I am trying out the TensorFlow tutorial and don't understand where does next_batch in this line come from?

 batch_xs, batch_ys = mnist.train.next_batch(100)

I looked at

from tensorflow.examples.tutorials.mnist import input_data
mnist = input_data.read_data_sets("MNIST_data/", one_hot=True)
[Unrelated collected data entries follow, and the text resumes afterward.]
Known rows, with every way that one mark hangs from another:
naka[reni]: [-0.507  0.595  0.539  0.027 -0.155  0.467  1.665  0.194  0.849 -0.626
 -1.900  2.177 -0.106  0.459  0.607 -1.423  0.373  0.613 -0.374  0.362
  0.185 -0.651  1.032  1.574]
reni[naka]: [ 1.375  0.698  0.151  0.015  0.084  0.428 -1.391 -0.184  1.650  0.611
 -1.207 -0.073 -1.800  0.448  0.742 -0.737 -0.370  0.396 -0.166 -0.645
  0.782  0.569 -0.373 -0.081]
buruz[nabed[sotafep]]: [ 1.220  0.505  1.268 -3.479  1.427  1.445 -1.624  1.372 -1.355  0.018
 -1.493 -1.601  3.169 -0.585  0.239  1.328 -1.844 -2.978 -1.018  1.347
  0.022 -1.301  2.095 -2.630]
nabed[buruz naka[reni] sotafep]: [ 3.260 -1.873  2.666 -1.265  3.540  0.302 -2.667  0.312  2.658 -2.173
 -2.405 -0.877 -0.836 -0.598  3.236 -2.506 -0.746 -1.742 -1.842  1.031
 -1.252 -0.708  2.152  1.007]
naka[reni[dalik[nabed] sotafep]]: [ 1.741  4.729  1.815 -0.884 -0.289  1.560  0.083  1.420  0.130  0.527
 -7.492  1.957  1.354  0.394 -0.297 -2.824 -1.578 -0.813 -2.499  0.806
  0.358  0.372  3.472 -0.624]
dalik[reni[sotafep[nabed]]]: [ 1.016  0.735  1.329 -0.581  0.682  1.700 -1.662  0.675  0.170  0.552
 -5.055 -0.057  0.452 -0.525  1.190 -0.761 -3.994 -0.576 -1.311  0.470
  0.328 -0.048  3.789 -0.749]
buruz[nabed[dalik naka[reni] sotafep]]: [ 4.846  2.003  3.160 -3.638  2.626  2.325 -0.545  1.299  0.586 -1.153
 -4.450  1.097  1.668 -0.112  3.300  0.006 -1.825 -2.251 -1.363  1.799
 -0.578 -1.153  3.905 -0.934]
dalik[reni]: [-0.165  0.385  0.384 -0.114  0.349 -0.256  2.590 -0.395  0.699 -0.028
 -1.172  1.500  0.133 -0.093  0.627 -1.496 -2.246  2.007  0.384 -0.126
 -0.167  1.016  1.296  1.060]
nabed[buruz naka[reni]]: [ 2.385 -0.862  1.853 -0.585  2.583  0.345 -0.799 -0.570  2.877 -1.247
 -1.546  1.081 -1.644 -0.721  2.587 -2.895  0.207  0.885 -1.249  0.192
 -0.868 -1.268  0.712  2.166]
reni[sotafep]: [ 0.913  0.727 -0.410 -0.329 -0.529 -0.137 -1.835  1.075 -0.124 -0.346
 -3.091 -1.086 -0.278 -0.039  0.043 -0.257 -0.899 -1.850 -0.578  0.609
  0.754  0.260  0.575 -2.084]
buruz[nabed[dalik naka sotafep]]: [ 5.323  1.664  2.619 -3.870  2.696  1.825 -2.119  1.114 -0.226 -0.513
 -2.484 -0.966  1.834 -0.546  2.648  1.402 -2.057 -2.746 -0.983  1.514
 -0.787 -0.452  2.848 -2.502]
naka[reni[dalik[nabed]]]: [ 0.627  3.961  2.198 -0.577  0.075  1.807  1.719  0.339  0.237  0.784
 -4.472  3.027  1.617  0.371 -0.251 -2.537 -0.863  1.125 -1.814  0.287
 -0.321  0.154  3.017  1.481]
nabed[dalik[reni]]: [ 1.645  1.209  0.803  0.505  0.367  0.358  2.353 -0.253  0.417 -0.466
 -1.657  2.180 -0.088  0.068  1.109 -1.256 -1.434  2.541  0.717 -0.214
 -0.674  1.750  0.740  0.563]
nabed[naka]: [ 2.187  0.387  0.853 -0.927  1.135 -0.128  0.014 -0.379  1.309 -0.019
 -0.551 -0.204 -1.053 -0.201  2.192 -0.115 -1.000 -0.316 -0.394  0.133
 -0.280  0.228  1.264  0.414]
sotafep[nabed[buruz dalik[reni] naka]]: [ 4.671 -0.546  3.451 -0.440  3.739  2.327 -2.731 -1.066  2.064 -0.127
 -2.033  0.485 -0.858 -1.493  3.807 -1.681 -2.527  2.200 -1.210 -0.365
 -2.018 -0.518  2.128  1.404]
buruz[nabed]: [ 0.232  1.545  0.371 -2.962  0.427  1.524  0.076  0.513 -1.171  0.966
 -0.508  0.256  2.265 -0.644 -0.436  0.980 -0.755 -0.498 -0.461  0.478
  0.360 -1.854  0.492 -1.491]
nabed[buruz dalik[reni[naka sotafep]]]: [ 4.733  0.884  0.959  0.370  1.434  0.489 -3.041  0.305  2.643 -0.621
 -4.936  0.012 -2.515 -0.423  1.792 -3.424 -1.928  1.511 -0.644 -0.417
  0.044  1.751 -0.899 -1.616]
nabed[buruz dalik naka sotafep]: [ 5.798 -1.711  2.623 -0.847  3.723  0.392 -4.796  0.236  1.587 -1.916
 -1.083 -2.304 -0.863 -0.848  3.076 -0.804 -0.487 -1.851 -1.086  0.679
 -1.997  0.521  0.517 -1.101]
sotafep[nabed[buruz]]: [ 0.760 -2.012  1.725 -0.019  2.207  2.092 -4.906 -0.399  0.318  0.435
  0.155 -1.318  0.165 -1.323  0.604 -0.448 -0.070 -0.086 -1.587 -0.228
 -1.127 -2.474  0.031  0.254]
reni[dalik naka sotafep[nabed[buruz]]]: [ 4.138  2.108  1.310 -0.524  2.133  3.361 -7.879  0.567  1.651  1.151
 -5.269 -1.704 -1.123 -0.800  1.303 -2.491 -1.267 -0.608 -2.569 -0.619
  0.067  0.113  0.215 -1.955]
sotafep[nabed[dalik naka[reni]]]: [ 3.784  1.117  3.251 -0.162  1.831  2.988 -1.473 -0.094  1.538 -0.345
 -3.917  2.167 -0.688  0.104  3.701 -0.412 -0.788  0.019 -1.311  0.483
 -0.939 -1.209  3.637  1.902]

Rows:
[ 5.199 -0.968  3.210 -0.593  3.542  0.902 -3.105  0.410  2.370 -2.637
 -2.975 -0.130 -0.926 -0.379  3.734 -2.217 -0.140 -1.211 -1.444  0.996
 -1.764 -0.163  1.462  0.535]  nabed[buruz dalik naka[reni] sotafep]
[ 5.497  0.541  1.751 -0.761  2.669  0.061 -1.852  0.161  2.389 -1.291
 -4.211  0.025 -1.806 -1.084  3.319 -2.901 -2.512  0.919 -0.757  0.212
 -1.004  1.140  0.892 -1.091]  nabed[buruz dalik[reni[sotafep]] naka]
[ 4.659  0.658  2.678 -0.652  2.123  0.916 -0.829  0.779  1.752 -2.164
 -3.798  0.796 -0.600  0.512  3.704 -0.957 -1.046 -1.833 -0.878  1.330
 -0.974  0.864  3.242  0.555]  nabed[dalik naka[reni] sotafep]
[ 3.541 -1.949  1.786  0.238  2.617  0.483 -4.617  0.635  0.332 -1.908
 -0.524 -2.087  0.131 -0.614  0.998 -0.729  0.653 -1.686 -0.788  0.541
 -1.729  0.292 -0.847 -1.591]  nabed[buruz dalik sotafep]
[ 3.148  2.452  2.162 -0.497  1.815  1.892 -3.410 -0.379  1.667  1.544
 -2.808  0.091 -0.349 -0.643 -0.255 -3.013 -0.670  1.485 -2.226 -0.939
 -0.552  0.392 -0.363 -0.221]  reni[dalik[nabed[buruz]] naka]
[ 3.874  1.592  1.747 -0.384  1.645  0.226  2.308 -0.601  1.798 -0.503
 -2.178  1.917 -1.047 -0.092  3.311 -1.457 -2.558  2.292  0.369 -0.130
 -0.927  1.985  1.996  1.046]  nabed[dalik[reni] naka]
[ 2.216  2.419  2.506 -1.286  1.261  1.246 -1.886  0.990 -0.743  0.506
 -3.467 -0.866  2.486 -0.042 -0.278 -0.659 -2.184 -1.927 -2.109  0.770
 -0.918  1.269  3.456 -1.258]  reni[dalik[nabed[sotafep]]]
[ 2.918 -1.685  2.627 -1.034  3.444  1.989 -5.026 -0.810  1.600  0.307
 -0.384 -1.533 -0.792 -1.528  2.617 -0.385 -1.009 -0.410 -1.958 -0.231
 -1.333 -2.074  1.452  0.749]  sotafep[nabed[buruz naka]]
[ 3.309  4.369 -0.511 -0.362 -0.282  1.206 -2.892  0.918  1.358  0.843
 -5.334 -0.221 -1.295  0.560  0.953 -2.130 -1.286 -0.315 -0.983 -0.281
  1.101  2.538  0.294 -2.243]  reni[dalik naka sotafep]
[ 2.808  3.327  2.607 -1.050  2.049  3.328 -0.955 -0.183  1.639  0.631
 -4.386  2.226  0.103  0.011  3.434 -1.674 -1.502  0.710 -1.961  0.097
 -0.707 -0.194  4.379  2.220]  sotafep[nabed[naka[reni[dalik]]]]
[ 3.341  3.716  2.576 -1.683  1.536  1.118  0.215 -0.250  0.849  1.462
 -3.057  0.740  0.685 -0.361  1.328 -1.049 -2.180  0.195 -1.797  0.063
 -0.788  1.016  3.341  0.316]  reni[dalik[nabed[naka]]]
[ 3.396  0.278  0.808  0.177  1.510  0.195 -1.716  0.472  1.012 -1.216
 -3.748  0.219 -0.752 -0.831  0.953 -2.806 -1.411  1.014 -0.462  0.187
 -0.769  1.013 -0.530 -1.545]  nabed[buruz dalik[reni[sotafep]]]
[ 2.038  2.822  1.247 -2.495  0.880  1.761  2.412  0.340 -0.760  0.483
 -2.286  2.502  2.192 -0.538  0.749 -0.267 -2.401  1.981  0.215  0.347
 -0.354 -0.150  1.182 -0.890]  buruz[nabed[dalik[reni]]]
[ 2.240 -0.400  1.262  0.646  1.835  0.500 -0.194 -0.544  1.175 -1.033
 -0.742  1.246 -0.581 -0.862  1.176 -2.445 -0.728  2.967  0.121 -0.467
 -1.468  0.701 -1.057  0.593]  nabed[buruz dalik[reni]]
[ 4.374  2.770  3.428 -2.094  2.444  1.256 -1.793  0.571  0.617  0.502
 -3.776 -1.109  1.445 -0.204  2.014 -0.873 -3.244 -2.215 -2.423  0.906
 -1.161  1.539  4.618 -0.713]  reni[dalik[nabed[naka sotafep]]]
[ 5.200  0.714  1.841 -0.251  2.199  0.724 -2.676  0.682  2.462 -1.987
 -5.071  0.665 -2.101 -0.543  3.116 -2.937  0.097 -0.579 -1.406  0.780
 -0.704 -0.311  0.684 -0.556]  nabed[buruz dalik naka[reni[sotafep]]]
[ 5.144  0.066  2.159 -0.933  2.205  0.337 -2.324  0.557  0.969 -1.500
 -1.838 -1.313 -0.475  0.073  3.294  0.516 -1.352 -2.364 -0.567  0.955
 -1.241  1.510  2.103 -0.984]  nabed[dalik naka sotafep]
[ 3.741 -2.374  2.142 -1.459  3.718 -0.246 -4.397  0.056  1.940 -1.367
 -0.365 -2.975 -0.646 -1.066  2.659 -1.047 -1.176 -2.156 -1.485  0.666
 -1.416 -0.256  0.953 -0.577]  nabed[buruz naka sotafep]
[ 3.994 -1.910  3.939 -1.839  3.714  0.083 -4.183  0.165  1.399 -0.433
 -1.782 -2.888  0.500 -1.327  1.613 -0.801 -2.296 -2.703 -2.759  0.942
 -1.557 -1.092  2.871 -0.647]  dalik[nabed[buruz naka sotafep]]
[ 1.369  1.810  2.304 -0.513  0.394  0.554  1.376 -0.467  1.880  1.479
 -3.720  1.486 -0.375  0.091  0.422 -2.074 -3.817  1.872 -1.239 -0.516
  0.533  0.811  2.754  0.931]  dalik[nabed reni[naka]]
[ 4.723 -0.655  1.748 -0.216  2.718  0.394 -2.668 -0.609  1.707 -0.919
 -0.105 -0.286 -1.682 -0.924  2.521 -1.195  0.542  0.727 -0.559 -0.147
 -1.611 -0.153 -0.929  0.133]  nabed[buruz dalik naka]
[ 1.982  0.100  2.666 -0.350  1.803  0.586 -0.733 -0.769  2.564  0.957
 -2.732  0.586 -0.774 -0.898  0.275 -3.457 -3.007  2.470 -1.717 -0.826
 -0.267 -0.171  1.053  1.024]  dalik[nabed[buruz] reni[naka]]
[ 1.834 -2.038  3.121 -0.924  2.566  0.385 -4.159  0.608  0.023 -0.450
 -1.400 -2.669  1.423 -1.063 -0.514 -0.816 -1.294 -2.662 -2.457  0.771
 -1.237 -1.244  1.490 -1.088]  dalik[nabed[buruz sotafep]]
[ 2.291  3.051  2.185 -0.794  1.221  1.632 -2.165  1.105  0.842  0.026
 -6.471  1.028  0.885 -0.573 -0.320 -4.122 -0.802 -0.316 -2.903  0.604
 -0.340 -0.498  1.904 -0.657]  naka[reni[dalik[nabed[buruz]] sotafep]]
[ 5.918 -0.216  2.653 -0.771  3.085  2.453 -7.005  0.460  1.229 -0.329
 -3.924 -1.922 -1.299 -1.367  3.058 -0.574 -1.130 -2.016 -2.161  0.437
 -1.192 -1.147  1.427 -1.928]  reni[sotafep[nabed[buruz dalik naka]]]
[ 4.065  1.215  3.049 -0.517  2.289  2.249 -0.406 -0.663  1.352  0.288
 -2.990  1.522 -0.395 -0.514  3.924 -0.491 -3.424  1.607 -0.660 -0.043
 -1.279  0.334  3.927  1.308]  sotafep[nabed[dalik[reni] naka]]
[ 4.331  4.554  2.129 -2.057  0.978  1.042 -1.332  0.833  0.646  1.170
 -6.081 -0.326  0.374 -0.348  1.374 -1.328 -2.954 -1.623 -2.451  0.658
 -0.074  1.259  3.716 -1.764]  reni[dalik[nabed[naka]] sotafep]
[ 3.199 -0.154  2.318  0.593  1.751  3.027 -5.602  0.994  0.692 -1.005
 -5.425  0.348 -0.389 -0.601  1.466 -1.816  0.275 -1.119 -2.082  0.713
 -0.718 -1.932  1.227 -0.714]  naka[reni[sotafep[nabed[buruz dalik]]]]
[ 4.366  1.692  1.542  0.351  0.410  2.916 -6.022  0.980  0.829  0.727
 -5.605 -0.811 -1.520  0.158  1.683  0.037 -1.440 -1.797 -1.483  0.069
  0.678  0.160  1.435 -2.390]  reni[naka sotafep[nabed[dalik]]]
[ 4.903 -0.908  3.087 -0.215  3.509  2.606 -5.317 -0.669  1.342 -0.101
 -0.841 -0.762 -0.976 -1.317  3.046 -0.336 -0.355 -0.014 -1.498 -0.145
 -1.907 -1.474  0.879  0.307]  sotafep[nabed[buruz dalik naka]]
[ 3.196 -0.175  3.486 -1.989  2.261  0.214 -1.781  0.534  0.737 -0.038
 -2.891 -1.992  0.994 -0.369  1.713  0.271 -3.214 -3.290 -2.225  1.229
 -0.815 -0.148  4.661 -0.678]  dalik[nabed[naka sotafep]]
[ 4.030  3.154  1.844 -0.816  1.341  1.621 -5.196  0.731  1.585  1.237
 -5.830 -1.099 -0.709 -0.676 -0.251 -3.255 -1.576 -0.519 -2.814 -0.361
  0.251  0.845  0.342 -2.215]  reni[dalik[nabed[buruz]] naka sotafep]
[ 2.695 -1.222  2.241  0.630  2.280  2.705 -5.172 -0.242  0.018 -0.068
 -0.376 -0.614  0.046 -1.116  0.933 -0.186  0.651  0.240 -1.191 -0.237
 -1.721 -1.749 -0.643 -0.114]  sotafep[nabed[buruz dalik]]
[ 3.777 -1.284  4.280 -2.002  4.107 -0.027 -1.598 -0.202  2.143 -0.425
 -2.904 -1.507  0.578 -1.499  2.421 -2.334 -4.500 -0.607 -2.386  0.772
 -1.672  0.043  4.251  0.354]  dalik[nabed[buruz naka sotafep] reni]
[ 4.204  3.525  1.602 -1.605  1.675  2.855 -4.102  0.681  0.804  1.031
 -5.419 -0.813  0.049 -0.464  2.828 -0.669 -2.747 -1.908 -2.097  0.378
 -0.298  0.742  3.740 -1.418]  reni[dalik sotafep[nabed[naka]]]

And didn't see next_batch there either.

Now when trying out next_batch in my own code, I am getting

AttributeError: 'numpy.ndarray' object has no attribute 'next_batch'

So I would like to understand where does next_batch come from?

Dan
  • 253
  • 2
  • 3
  • 10
  • also asked here: https://stackoverflow.com/questions/41454511/tensorflow-how-is-dataset-train-next-batch-defined – Yibo Yang Aug 02 '17 at 22:15

3 Answers3

19

next_batch is a method of the DataSet class (see https://github.com/tensorflow/tensorflow/blob/master/tensorflow/contrib/learn/python/learn/datasets/mnist.py for more information on what's in the class).

When you load the mnist data and assign it to the variable mnist with:

mnist = input_data.read_data_sets("MNIST_data/", one_hot=True)

look at the class of mnist.train. You can see it by typing:

print mnist.train.__class__

You'll see the following:

<class 'tensorflow.contrib.learn.python.learn.datasets.mnist.Dataset'>

Because mnist.train is an instance of class DataSet, you can use the class's function next_batch. For more information on classes, check out the documentation.

Nick Becker
  • 4,059
  • 13
  • 19
8

After looking through the tensorflow repository, it seems to originate here:

https://github.com/tensorflow/tensorflow/blob/9230423668770036179a72414482d45ddde40a3b/tensorflow/contrib/training/python/training/sequence_queueing_state_saver.py#L905

However if you're looking to implement it in your own code (for your own dataset), it would likely be much simpler to write it yourself in a dataset object, as I did. As I understand it, it's a method to shuffle the entire dataset, and return $mini_batch_size number of samples from the shuffled dataset.

Here's some pseudocode:

shuffle data.x and data.y while retaining relation return [data.x[:mb_n], data.y[:mb_n]]

  • Would you please elaborate? For example, say my images are all the same size of 512 x 256. How would you "shuffle while retaining relation"? What does that mean? What's the shape of the data.x[:mb_n] and data.y[:mb_n] returned in this list? – puifais May 09 '18 at 20:48
-1

You can just use the help function:

help(tf.contrib.learn.datasets.mnist.DataSet.next_batch)

and get the document of function next_batch

Bright Chang
  • 191
  • 2
  • 14